Mississippi Gulf Coast—Life Stirs Amid Ruins

By Kathie Farnell
Photos by Jack Purser Jr.

Five months after Hurricane Katrina drowned Biloxi, Mississippi beneath a 28-foot storm surge, the Gulf Coast boomtown is a long way from reviving. Along the beachfront, the destruction is so complete that it is impossible to locate any landmarks. The row of historic mansions which lined Highway 90 are either missing or reduced to rubble.

Biloxi’s casinos took the brunt of the storm. The Beau Rivage is still standing, as is the Hard Rock Hotel and Casino, though neither will reopen before summer 2006. The Treasure Island Casino, built in the shape of a huge ship, now resembles a huge shipwreck.

Several casinos located back of the beach have reopened, including the Isle of Capri and the Imperial Palace.

In the waterfront area, the only bright spot is Mary Mahoney’s Old French House, a restaurant which occupies a circa-1737 house. Mary Mahoney’s, partially sheltered by the Beau Rivage, sustained more than five feet of water from Hurricane Katrina, but reopened in early December, 2005, and today is the only functioning restaurant in the waterfront area.

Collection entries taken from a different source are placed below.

These are the activations of a small neural network, seen along a few directions. Each row is one input.
In each table, some parts of the input vary, and every possible input appears once, in random order.
A made-up example of a description, with smaller parts first: ring(5) and (point or ring(9) or (values(2) and line(6))).
Shared parts are said once, and a part with two or three values counts as separate values.

Other details of the inputs shift rows strongly along two fixed directions, in all tables alike. That doesn't count.
These rows show it; all are for the same input, with only those details redrawn:
[-27 -41  -4  -1  12 -14  23   4  23   9 -12  10   4]
[  9   3   3  10   2  12  -8   0  -1   2  -4 -28   3]
[ 23  19   9  11  -3  20 -15  -2 -13   2  -5 -30  -1]
[ 15  10  12   2   0  11   0  -2 -13  10 -14   1  -7]
[  2  -6   8   0   4   3   8   0  -2  10 -14   7  -5]
[ 13   8  13   0   0   9   3  -2 -13  11 -16   9  -8]
[  1  -7  11  -5   4  -1  15   0  -5  15 -19  24  -9]
[ 23  20   9  11  -3  20 -15  -2 -14   2  -5 -30  -1]

Rows:
r1: [-28 -34  -6  -5   9 -23  19   1  19  -3   4  29  12]
r2: [ 28  23   8   8  -4  21 -25  -2  -8  -5  -1 -41   1]
r3: [  2  16   4 -15  -2  -5   9   0  -5  10  -2  41 -12]
r4: [ 23  22   6  12 -10  17 -27  -9 -11 -12   2 -39  -2]
r5: [ 14  25   6   6  -7   8 -13   3  -5 -11  16 -12   2]
r6: [-18 -30 -16  -5  -4  -3   0   8  22  -4   8 -13   5]
r7: [11 19  1 -8 -2 -2  2 -5 -9  7 -6 29 -4]
r8: [  6  16  11  -5  -1  -5  -7  -6 -17   2  -4  17  -1]
r9: [-12   0   2 -19   2 -10  12  -2  -1  10  -1  45  -8]
r10: [  3   6  12 -12  -6   8  14  -5 -16   5  -8  33 -19]
r11: [-21 -20  -8  12   6 -15  -7   3  21 -15  13 -27  21]
r12: [-13  -4   8  -7   5 -16  15  -4 -12  11 -11  41  -2]
r13: [  6  18   7  -9  -1 -11   5  -3 -10  11 -13  36 -10]
r14: [-21 -15 -19  22   5 -12  -1   5  27 -10  10 -38  21]
r15: [  5  -3  -4   4   6   2 -15   3   0  -2  -4 -14  -5]
r16: [ 27  25  -3   8  -2  27 -36   3 -10 -11  16 -45  -6]
r17: [ 15  24   8  11  -6   0 -14   0  -8  -9   4 -13   4]
r18: [  3 -11   1 -12   9  -3   8   1  -6   9 -13  41 -15]
r19: [ 13   2  10  -5  -5  -5  13  -4 -19  13 -13  18 -14]
r20: [-22 -24 -11  -2   8 -14   4  -2  16  -6   9   3  16]
r21: [ 20  21  -2   4   0  24 -20   4 -16  -5   7 -25 -10]
r22: [ -2  17   2 -13  -1  -3  15   1  -9  10  -4  38 -12]
r23: [ 15  22  -3   8  -5   4 -10  -2  -1  -7   6  -9   7]
r24: [-22 -16 -18   8   3 -10   0   8  34 -13  20 -24  14]
r25: [-28 -21 -13   8   6  -6   3   7  21 -16  22 -26  19]
r26: [-23 -17 -13   2   7 -16  -3  -1  20  -4   4 -13  14]
r27: [-21 -18  -8  16   5 -16   7   5  18  -7   6 -13  16]
r28: [-18 -13 -15  14   4 -15  -4   5  29 -12   8 -28  17]
r29: [-17 -30  -7  -5   7   0   6   7  29  -3   7 -13   4]
r30: [ 3 -3 -2  6  7  3 -6  3 -8  4 -8 -4 -7]
r31: [  1  -7   4 -15  -4  -3  22   1  -8   8  -3  23 -15]
r32: [  7  15   4 -14   0  -3   4  -8 -14   9  -7  39  -5]
r33: [-29 -22 -16   6   9 -21  14   2  22   4  -2   3  10]
r34: [  3  -3  -3   2  -7   2  -3   1  -9   6 -10  -4  -2]
r35: [  9  -5  -9  -2  -8   7  -9   0  -1  -2  -1 -10   3]
r36: [17 21  5  6 -5  3 -7 -2 -8 -8  6  0  5]
r37: [ 19  11   3   4  -7  15 -13 -10  -8  -8   2 -15  -2]
r38: [ 10  20   5   5  -5  10 -18   1  -7 -13  20 -19   6]
r39: [ -1  16   9 -12  -1   2   6  -2 -19   3   2  28  -6]
r40: [-14 -39 -11  -8   3 -17  20   0  20   1   0   6   4]
r41: [  5  25  -5   1  -3  14 -14  -2  -9  -6  14 -23   5]
r42: [ 12  -1   1   0   1  13  -6  -1   4  -1  -1 -14   3]
r43: [-9  6  1 -7  0 -8 20  5  1  4 -1 35 -7]
r44: [ 24  13   4   4  -9   6 -14  -4 -10  -4   2 -33  -3]
r45: [-25 -18 -15  11   4  -7   6   9  26 -16  21 -26  17]
r46: [  9   3  16  -6   2   3  13  -2 -14  17 -21  30 -13]
r47: [  7  -2  -3   0  -9   3 -13   1  -3  -1  -6 -14   0]
r48: [-11  -2   6 -16   1  -9   8  -1  -3   4   4  36  -4]
r49: [ -2  -5   8 -14   3   7  17   4  -2   9  -9  26 -12]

Mary Mahoney’s is built around a courtyard, home of an enormous live oak tree called The Patriarch, which sports a sign claiming it is 2000 years old. Despite all the surrounding destruction, The Patriarch looks good for another 2000; apparently the encroaching saltwater didn’t damage the big tree’s roots, and the wind didn’t manage to do more than rip off a few small limbs. Inside, the restaurant, which opened in 1964, features fresh Gulf seafood in a genteel setting including antique furniture, fireplaces, and paintings. An enclosed porch which once offered a scenic view of the shady park across the way now looks out over a construction zone where workmen remove piles of rubble.

The restaurant’s specialties are intact—Half Lobster Georgio, stuffed with diced lobster and shrimp, Stuffed Snapper, which features shrimp and crabmeat au gratin, and Veal Antonio, pan-fried veal topped with crabmeat. The homemade gumbo and bread pudding still draw crowds. On the wall, a small sign points to the high-water mark from Katrina, level with the fireplace mantel.

The state of Mississippi is considering an ambitious rebuilding plan which would model small coastal towns in the “new Urbanism” style made popular by Seaside, Florida. In the meantime, and for the foreseeable future, Mary Mahoney’s remains a lone beacon of hope.